When reading guides on how to trade Forex or going through Forex forums, sooner or later you will stumble over a debate on whether high leverage is a good thing or a bad thing. It is worth mentioning that no stock brokers, commodities brokers or any other financial brokers offer leverages as high as Forex brokers do. When it comes to high leverage, there is a thin line between using and abusing.
One important point to understand here is concealed by a technicality of how leverage works. You see, the leverage influences the margin, however it does not influence pip value - trading volume does.
It is true that higher leverage can be used to trade higher volumes. Overtrading, whether by opening too many orders or opening orders that are too big would simultaneously lead to less free margin and a higher pip value. As a result, the trading account becomes much more susceptible to margin calls because it simply cannot withstand the market volatility. This is a textbook example of how not to start Forex trading. Poor money and risk management can get an account balance wiped clean before a trader has even got started with Forex. Read this article about the top 10 money management tips.
On the other hand, assuming all other things are equal and higher leverage is used to trade the same volumes as you would with a lower leverage, you get more free margin keeping the same pip value. As result, your account can withstand higher volatility.
First and foremost, never trade with the funds you can not afford to lose. Starting out in Forex trading is just like starting to trade in any other finacial market - a risky business where only risk capital should be used. Trading with money one can afford to lose also eases the strain on the trader's psyche, which will be heavily tested as it is, especially on the early stages of learning how to get started with Forex trading.
Most beginner traders are cautious with their initial deposits, but often deposit much larger sums after getting a taste of Forex trading. This usually means two things; they lost the initial deposit, while growing anxious and excited, so aim to recoup with the help of additional funds and higher volumes. Sooner or later the double-or-nothing strategy inevitably leads to disaster, and in Forex it is often sooner rather than later.
Consider what funds you can afford to lose should you face any losses. Just remember that in Forex, it is not the market that will be your potential downfall - it's you.

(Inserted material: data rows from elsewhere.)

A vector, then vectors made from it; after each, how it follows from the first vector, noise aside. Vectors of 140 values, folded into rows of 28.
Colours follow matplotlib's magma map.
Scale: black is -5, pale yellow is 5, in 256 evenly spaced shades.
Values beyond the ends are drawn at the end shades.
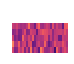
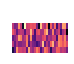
reversed, negated, scaled up.
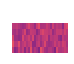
shrunk.
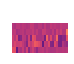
reversed, partly zeroed.
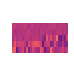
reversed, partly zeroed.
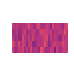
shrunk.
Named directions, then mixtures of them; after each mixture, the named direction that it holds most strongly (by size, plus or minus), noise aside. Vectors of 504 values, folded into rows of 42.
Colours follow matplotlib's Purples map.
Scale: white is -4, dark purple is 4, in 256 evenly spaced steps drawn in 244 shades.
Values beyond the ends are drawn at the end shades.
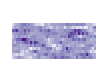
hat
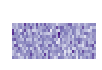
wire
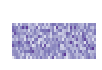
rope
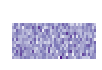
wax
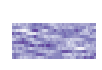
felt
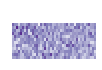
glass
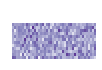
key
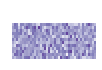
wax
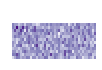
glass
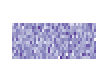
wax
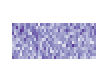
glass
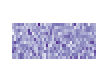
glass
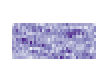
hat
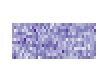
key
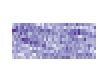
hat
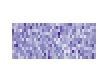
wire
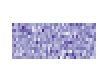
wax
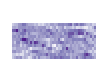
hat
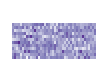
key
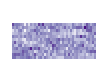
hat
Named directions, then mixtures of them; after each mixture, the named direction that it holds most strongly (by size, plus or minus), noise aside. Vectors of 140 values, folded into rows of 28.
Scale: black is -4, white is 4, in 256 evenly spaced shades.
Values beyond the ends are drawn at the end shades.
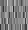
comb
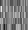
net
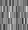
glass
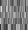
net
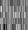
net
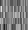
net
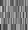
net
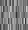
glass
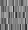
comb
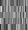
net
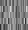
glass
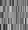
glass
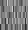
comb
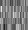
net
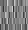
comb
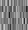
glass
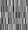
comb
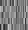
glass
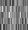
glass
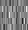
glass
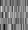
net
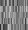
glass
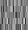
comb
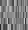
comb
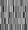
comb
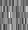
glass
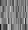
comb
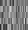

A trading terminal or a trading platform is the software which a trader uses to perform trading activity.
When learning how to start Forex trading from home a lot of traders start by getting acquainted with the platform. There are many kinds, and usually more than one is offered by each broker. They all work more or less the same and include a list of financial instruments available for trading, a terminal with information about your balance, margin, equity, free margin and ongoing trades, and the chart screen that informs you of the price-time action of a selected instrument. Once you get the hang of using one of the platforms, you will get them all.
For a fundamental kind of a trader, a platform is merely a tool for order placing. For the technical trader however, a platform is also a tool of analysis, as it enables various charting techniques as well as the usage of technical indicators.
Let the trading begin
It is highly recommended to anybody interested in learning how to start trading Forex online to read as much as possible. There will be a lot of duplicated information, especially at entry level, but the more you read the clearer things will be and the more idea you will have on what to do next.

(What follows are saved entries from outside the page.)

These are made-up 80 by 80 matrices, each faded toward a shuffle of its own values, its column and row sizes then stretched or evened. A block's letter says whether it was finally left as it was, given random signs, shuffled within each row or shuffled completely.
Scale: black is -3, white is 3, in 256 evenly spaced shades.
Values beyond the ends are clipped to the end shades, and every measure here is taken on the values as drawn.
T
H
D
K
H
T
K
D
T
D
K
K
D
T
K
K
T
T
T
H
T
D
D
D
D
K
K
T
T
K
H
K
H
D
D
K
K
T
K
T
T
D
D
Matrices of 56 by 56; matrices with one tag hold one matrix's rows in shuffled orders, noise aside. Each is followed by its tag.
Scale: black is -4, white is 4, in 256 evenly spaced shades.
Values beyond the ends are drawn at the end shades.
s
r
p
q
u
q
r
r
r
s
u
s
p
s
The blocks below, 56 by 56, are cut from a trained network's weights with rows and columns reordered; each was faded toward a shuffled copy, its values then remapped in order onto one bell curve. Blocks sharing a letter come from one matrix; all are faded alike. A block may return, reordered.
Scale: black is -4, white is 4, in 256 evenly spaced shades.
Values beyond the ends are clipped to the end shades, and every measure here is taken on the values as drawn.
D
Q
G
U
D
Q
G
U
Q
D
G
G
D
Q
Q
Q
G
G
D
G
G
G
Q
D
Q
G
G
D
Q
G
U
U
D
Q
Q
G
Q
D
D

This wraps up the basics on how to get started in Forex trading. If you have never traded before, start a demo account. It takes just five minutes of your time, costs you nothing and allows you to safely experience the Forex market. Practice on a demo account, but only long enough to understand the mechanics. To learn about actual trading and to get a real feel for being in the market you need to trade on a live account, but that will come with time.